Богин жил в трехкомнатной квартире-общежитии для приезжего начальства, занимал две комнаты. Таких квартир-общежитий со всеми удобствами в городе было пять, и распоряжался ими сам Степан Иванович. Один он решал, кто достоин жить там и пользоваться всеми благами цивилизации и комфортом, относительным, конечно. Богину предлагали квартиру в личное пользование, но он отказался, сказал: построим первый девятиэтажный дом, привезу жену — тогда займу трехкомнатную. А пока жил один в общежитии, где о быте за него думали другие.

— Вот и я, — сказал, входя, Базанов. — Как солдат, по первому приказу начальства.

— Тебе прикажешь, — усмехнулся Богин.

Оба чувствовали какую-то неловкость.

— Так что обсуждаем? — спросил Глеб, осматриваясь.
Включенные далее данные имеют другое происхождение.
Below is a small trained network, with its code and all its weights. Each question gives an input and a class and asks what happens when units are switched off, that is, made to give their printed mean instead of their output.

import numpy as np


def w(rows, s, z=0):
    codes = np.array(rows[::2]) - 128.0
    scale = np.full(codes.shape[1], s)
    scale[-1] = z or s
    return codes * scale


def f(y):
    return y / 2 * (1 + np.tanh(0.7978845608 * (y + 0.044715 * y**3)))


def log_softmax(a):
    a = a - a.max(-1, keepdims=True)
    return a - np.log(np.exp(a).sum(-1, keepdims=True))


def net(x, mask):
    res = np.array(x, float).reshape(1, 4) / 4 @ E
    y = f(res @ A[0][:, :-1].T + A[0][:, -1])
    res = res + np.where(mask, y, B[0][:, -1]) @ B[0][:, :-1]
    return log_softmax(res[-1] @ U[:, :-1].T + U[:, -1])


A, B = {}, {}
E = w([
[107,77,55,239,32,229,135,91,66,253,122,52],'x0',
[43,223,202,224,180,138,176,45,212,110,234,57],'x1',
[46,171,37,57,73,10,92,42,40,38,118,44],'x2',
[80,180,204,67,33,58,234,231,183,225,28,59],'x3',
],0.0044)
A[0] = w([
[77,177,182,94,51,88,215,192,167,189,54,66,70],'N0',
[82,176,176,95,56,89,205,191,165,189,63,68,75],'N1',
[229,67,202,191,176,228,171,210,204,205,128,225,47],'N2',
[168,182,217,3,254,27,99,184,214,8,133,243,103],'N3',
[46,171,43,67,74,42,95,53,44,69,117,48,83],'N4',
[79,177,185,93,48,85,218,195,168,192,57,63,67],'N5',
[52,213,182,205,164,137,172,69,191,123,212,62,81],'N6',
[113,87,73,218,49,196,139,102,79,216,126,67,3],'N7',
[158,77,64,203,221,183,34,32,80,70,223,173,81],'N8',
[57,209,179,200,166,138,169,70,185,123,206,64,96],'N9',
[42,169,39,66,72,40,94,53,42,68,118,46,80],'N10',
[211,49,62,47,62,128,84,197,55,148,30,192,57],'N11',
[53,210,179,200,165,138,170,69,187,125,209,65,88],'N12',
[51,211,183,207,162,140,172,67,187,122,214,60,102],'N13',
[207,52,66,51,67,127,90,191,61,144,42,187,74],'N14',
[114,85,74,217,53,203,141,103,78,216,122,71,20],'N15',
],0.0041,0.0019)
B[0] = w([
[181,174,68,69,72,204,60,108,101,61,209,218,214],'N0',
[173,169,80,77,79,194,69,110,107,74,193,209,206],'N1',
[39,173,211,216,153,205,66,207,224,132,126,83,249],'N2',
[5,219,79,193,57,147,253,39,15,213,181,18,254],'N3',
[78,162,214,217,155,199,56,208,234,132,119,93,202],'N4',
[175,169,74,75,79,196,65,109,101,69,202,211,217],'N5',
[85,55,106,56,195,73,135,185,87,117,69,167,197],'N6',
[37,169,99,152,108,138,203,90,54,171,154,72,185],'N7',
[196,181,61,54,58,208,50,105,101,54,217,235,209],'N8',
[98,63,110,64,185,77,134,175,93,120,74,165,193],'N9',
[75,161,213,217,154,199,54,211,235,129,119,93,205],'N10',
[55,61,125,77,200,77,148,189,94,130,70,145,216],'N11',
[90,56,107,60,190,77,134,182,91,117,71,165,194],'N12',
[100,61,112,65,186,75,133,175,97,118,69,162,201],'N13',
[55,58,124,77,202,73,148,187,96,130,64,143,208],'N14',
[39,175,97,154,103,139,203,84,54,172,153,71,188],'N15',
],0.0056,0.0049)
U = w([
[203,154,73,78,86,172,60,96,118,65,190,230,102],'0',
[110,11,122,70,189,57,148,173,109,130,43,154,111],'1',
[104,155,246,212,141,174,74,183,245,136,116,84,103],'2',
[85,180,98,154,94,119,246,44,66,179,153,44,104],'3',
[254,95,156,143,112,67,142,69,172,142,102,86,255],'4',
],0.0096,0.0083)

Each question gives the input, the list of numbers given to net, and the class t.
The units are the neurons (one row each of A and B). Each row of codes is followed by its name. A weight is (code - 128) times the scale printed after its matrix; where a second scale follows, it is the last column's (A, B and U).
mask holds one flag per neuron, in row order. A switched-off neuron (its flag False) gives its mean, the last column of its row in B, instead of its output. The means were averaged over made-up inputs and are rounded, as every weight is.
A unit's drop is (log p(t) with every unit on - log p(t) with that unit switched off) / (log p(t) with every unit on - log p(t) with every unit switched off).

— Разберемся. Так сразу и о делах?.. А я и выпью с удовольствием. Дай похозяйствовать. — Он открыл холодильник, стал извлекать оттуда колбасу, сыр, жареное мясо, минеральную воду, бутылку коньяка, овощи, расставлять все на столе. Достал из полированного серванта рюмки, фужеры с золотым ободком, мельхиоровые вилки и ножи, бумажные салфетки.

— Здорово ты устроился!

— Апартаменты шикарные. Но тут все не мое. И даже идея шемякинская. Ты, конечно, не одобряешь?
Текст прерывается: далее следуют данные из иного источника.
In the rows, 128 means zero.
Each row has a class, written after it, and each block has its own classes.
[123 129 138 104  87 154 124 112 169 148  57 148 116 138 112 147 179 134
 151 153  84 120  94 139 172  99 160 128 138  93 163 150  91 136 163 124]  serot
[146 110 130 119 114 130 153 156 122 141 145 145  53 104 153 132 125 125
 129 148 151 112 105 148 121 114 122 147 144 140 141 141 115 122 101 126]  vegi
[142 149 130 134 112 121 184 109 183 153 101 154 129  98 154 141 152 124
 149 107  83 149 137 138 144 157 120 127 151 110 102 123 114 138 102  78]  mek
[117 176 136 151  99  97 134  91 125 144 166 137 112  65 104 131 163  98
  74  88 139 150 169 141  26 182 117 104 133 112  92 104 109 140 122 126]  kap
[140 112 137 103 157  65 187 146 236 191  98 138  98  44 108 136 182  91
 162 157 156 195  86 166 181 134 161 161 108 124 134 134 106 132  68 134]  ropop
[114 132 151 109  68 160 146 125 150 118 125 155  80 150 195 109 126 117
 155 138 116 109 115 148  69 127 130 122 177 147 120 145 110 139 123  72]  mek
[113 122 154 148 121 114 148 113 120 133 151 118 119 115 136 120 102 127
 116 102  98 133 150 132  85 151 156 128 122 122 120  98 116 133 111 145]  mek
[122 128 143 122 112 139 121 108 126 143 121 137  94 129 121 127 161 132
 119 130 117 110 111 147 108 120 125 119 142 129 124 142  94 125 159 130]  pok
[121 157 142  93  52 114 144 148 171 107 136 169 151 117 175 115 169 124
 196 129 151 140 123 144 113 180  95 176 172 141  94 163 121 141  88  78]  mek
[136 129 108 154 155 127 149 108 152 164  73 116 142 129  82 152 128 131
 132 136  59 128 103 131 224 131 143 115 123  96 134 109 139 126 157 132]  serot
[145 107  78 109  95 152 123 124 142  71 116 186 143 118 184  97 140 151
 181 125 105  99 146 103 131 122  95 159 165 121 132 160 105 127  95  77]  vegi
[133 135 118 152 167 124 167  76 147 148  73 144 122  80  91 114 174  93
 147 118 106 128 109 146 192 167 159 109 134  73 153 152 145 136 169 124]  serot
[117 108 137 109 154  85 152 145 166 151 142 131 103  68 105 147 141 121
 123 139 144 165 101 149 150 116 141 139 111 142 154 107 106 140 107 174]  kap
[125 101 111 124 169 114  94 157 113 109 146  81 158 169 130  86  95 122
 148 151 124 106  98 120 145 139 136 136 119 166 116 120 141 124 115 144]  ropop
[105 103 113 101 114 123 132 172 132 109 160 126 109 141 142 103  75 132
 163 167 152 112  87 141 112 107 106 154 141 171 128 126 145 135  87 105]  pok
[116 107 101  92 114 124  89 208 128  95 170 141 141 161 147 116  41 154
 178 160 118 116 130 104 121  84 112 159 146 185 119 110 130 119  97 108]  Pida
[149 111 120 145 123 137 151 127 133 147  95 128  98 146 137 145 148 135
 106 126  98 108  97 138 206 134 107 135 132 109 124 117 124 125 158 108]  fezi
[122 127 139 123 108 111 120 146 115 125 149 134 111 116  88 147 115 140
 136 130 142 123 110 133 135 102 127 130 116 128 134 115  97 115 136 146]  Boba
[110 102 158 108 141  98 123 135 159 152 141 128  79  96 133 124 135 104
 122 135 103 157 124 139 106 111 173 136 126 137 147 103  85 123 138 172]  Pida
[147 119 120 134  93 108 159 167 163 158 126 129 118  80 137 162 162 134
 128 151 179 155 102 150 152 139  73 183 122 129 130 133 133 148  56 101]  fezi
[150 129 118 104  99 134 123 162 152 128 112 158 143 129 129 157 150 159
 155 141 132 122 119 125 185 115  88 149 148 135 114 146 110 133 125 101]  fezi
[105 107 147 130 113 154 135  73 137 109  71 151 105 149 177  97 164 114
 158 122 104 108 102 139 139 142 172 131 146  95 168 161 115 143 168 110]  mek
[136 100 119 112 167  93 144 143 186 171  86 137 101  83 102 167 156 137
 155 173 142 158  81 139 252 106 146 167 115 121 174 140 103 124 114 173]  vegi
[140 120 118 131 173 146 147 126 162 155 104 108 146 142 145 144 116 136
 135 147  93 123 112 116 158 128 131 103 127 140 147 141 107 151 111 124]  mek
[129  90 132  99 129 141 172 140 190 161 136 130  80  98 143 138 161 131
 132 148 124 156  90 154 146 107 144 142 141 152 172 113  90 117 105 151]  Didip
[131 153 115 126 134 123 118 146 114 111 207 116 175 114 142  85  82 120
 124 100 105 115 208  95  35 159  92  95 145 140  63 101 130 146  86  99]  fezi
[150 100 130 136 152 150 160 143 129 153 156  85 114 107 130 117 130 115
 102 130  80 118 127 131  67 128 127 106 121 133 143 119  93 137  94 153]  serot
[132 102 102 122 130 125 107 137 111  83 131 160 121 141 157  96 118 123
 158 122 112 104 126 120 158 140 110 166 152 139 125 139 130 116 149 119]  Pida
[165 128  94 122 141 126 161 123 156 137 105 117 131 145 157 129 158  98
 121 137 107 121  81 125 189 150  87 131 160 129 121 131 103 132 131 105]  Kal
[156 129 106 112  62 126 174 106 175 126  89 160 120 146 182 128 187 110
 142 113  77 130  93 136 173 138  90 162 175 101 104 114  85 127 129  71]  Kal
[123 125 138 111  95 156 162 121 168 147 123 155  65 118 166 107 140 115
 139 141 101 116 117 153  49  92 122 109 166 134 124 135 100 141 114  64]  pok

— До завершения гостиницы — отчего же?

— Тогда сам переехать почему отказался? Брезгуешь?

— Нет, просто я человек постоянный. Привыкаю к комнатам, костюмам, рубахам, хорошим людям — оторвать невозможно.

— Правильно, — сказал Богин. — Ты сиди, а я приготовлю все. И помогать мне не надо. Управлюсь, торопиться некуда.
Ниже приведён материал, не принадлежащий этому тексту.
Below are the code and all the weights of a small trained network. Each question names an input and a class and asks about switching units off, where a switched-off unit gives its printed mean instead of its output.

import numpy as np


def w(rows, s, z=0):
    codes = np.array(rows[::2]) - 128.0
    scale = np.full(codes.shape[1], s)
    scale[-1] = z or s
    return codes * scale


def norm(h):
    return h / np.sqrt((h * h).mean(-1, keepdims=True) + 1e-5)


def f(y):
    return np.maximum(y, 0)


def log_softmax(a):
    a = a - a.max(-1, keepdims=True)
    return a - np.log(np.exp(a).sum(-1, keepdims=True))


def net(x, mask):
    res = np.array(x, float).reshape(1, 5) / 4 @ E
    u = 0
    for l in range(2):
        y = f(norm(res) @ A[l][:, :-1].T + A[l][:, -1])
        res = res + np.where(mask[u : u + 4], y, B[l][:, -1]) @ B[l][:, :-1]
        u += 4
    return log_softmax(norm(res)[-1] @ U[:, :-1].T + U[:, -1])


A, B = {}, {}
E = w([
[175,146,104,138,107,98,140,137,153,124,91],'x0',
[188,144,110,73,3,155,146,131,53,100,68],'x1',
[69,162,134,94,124,127,115,82,108,133,188],'x2',
[204,82,99,126,27,125,90,93,5,107,107],'x3',
[82,88,169,86,190,237,195,220,2,85,6],'x4',
],0.0053)
A[0] = w([
[124,131,163,69,222,182,207,174,78,167,110,188],'0.n0',
[79,115,172,90,208,179,144,192,116,130,57,2],'0.n1',
[114,149,118,155,158,87,135,137,192,149,187,74],'0.n2',
[107,137,168,137,184,82,142,119,247,161,254,92],'0.n3',
],0.0055,0.0013)
B[0] = w([
[155,99,189,175,113,129,178,155,204,133,188,233],'0.n0',
[68,135,136,162,149,146,165,218,130,65,91,224],'0.n1',
[103,121,69,72,179,113,109,110,101,135,151,196],'0.n2',
[76,128,24,101,168,88,61,1,171,112,52,254],'0.n3',
],0.0098,0.0071)
A[1] = w([
[124,162,171,184,178,145,124,183,153,17,132,3],'1.n0',
[165,102,165,187,172,142,144,82,125,114,110,81],'1.n1',
[254,124,152,103,18,76,114,119,52,194,172,176],'1.n2',
[55,129,210,160,193,219,193,241,68,117,105,17],'1.n3',
],0.0042,0.0014)
B[1] = w([
[87,75,128,51,73,130,127,168,35,74,123,196],'1.n0',
[161,136,135,16,77,65,151,175,168,95,169,141],'1.n1',
[200,254,199,121,61,129,107,147,39,217,204,213],'1.n2',
[49,16,217,159,188,245,194,177,196,57,104,254],'1.n3',
],0.0065,0.0057)
U = w([
[191,160,128,100,83,107,118,140,77,180,164,32],'0',
[79,52,166,127,182,165,211,224,146,59,113,144],'1',
[71,120,1,95,230,58,75,49,177,135,119,253],'2',
],0.009,0.00053)

Each question gives the input, the list of numbers given to net, and the class t.
The units are the neurons (one row each of A and B). Each row of codes is followed by its name. A weight is (code - 128) times the scale printed after its matrix; where a second scale follows, it is the last column's (A, B and U).
mask holds one flag per neuron, layer by layer. A switched-off neuron (its flag False) gives its mean, the last column of its row in B, instead of its output. The means were averaged over made-up inputs and are rounded, as every weight is.
A unit's drop is (log p(t) with every unit on - log p(t) with that unit switched off) / (log p(t) with every unit on - log p(t) with every unit switched off).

Глеб начал рассказывать ему об идеях Яковлева и о его заветной тетрадке.

— Знаю, докладывали. — Богин резал копченую колбасу тонко и сноровисто, как продавец Елисеевского магазина. — Идея интересная, но требует изучения. В виде опыта можно было бы попробовать… А есть ли у нас время на опыты?

— Думаю, должно найтись.

— А чтоб опыт не провалить, не дискредитировать, ему материальное обеспечение необходимо, не так ли? Материалы, техника, транспорт — в первую очередь. Но ведь бригады других СМУ вправе спросить нас: а почему, собственно, Яковлеву создаются особые условия?

— А Стаханов, Борткевич?.. Яковлев не требует особых условий, только двусторонний договор и обоюдное его соблюдение. Не знаю, кто и как тебя информировал, на вот яковлевскую тетрадь, познакомься.

— Хочешь, чтоб и у нас почин родился? Тебе плюс, понимаю.

— Государству плюс.

— Да я и не возражаю, — поднял вверх руки Богин. — Выделим авторитетных экспертов, ознакомятся и доложат. Решат положительно — начнем эксперимент проводить. Я — за.

— Можно было бы без экспертов. Почитай сам.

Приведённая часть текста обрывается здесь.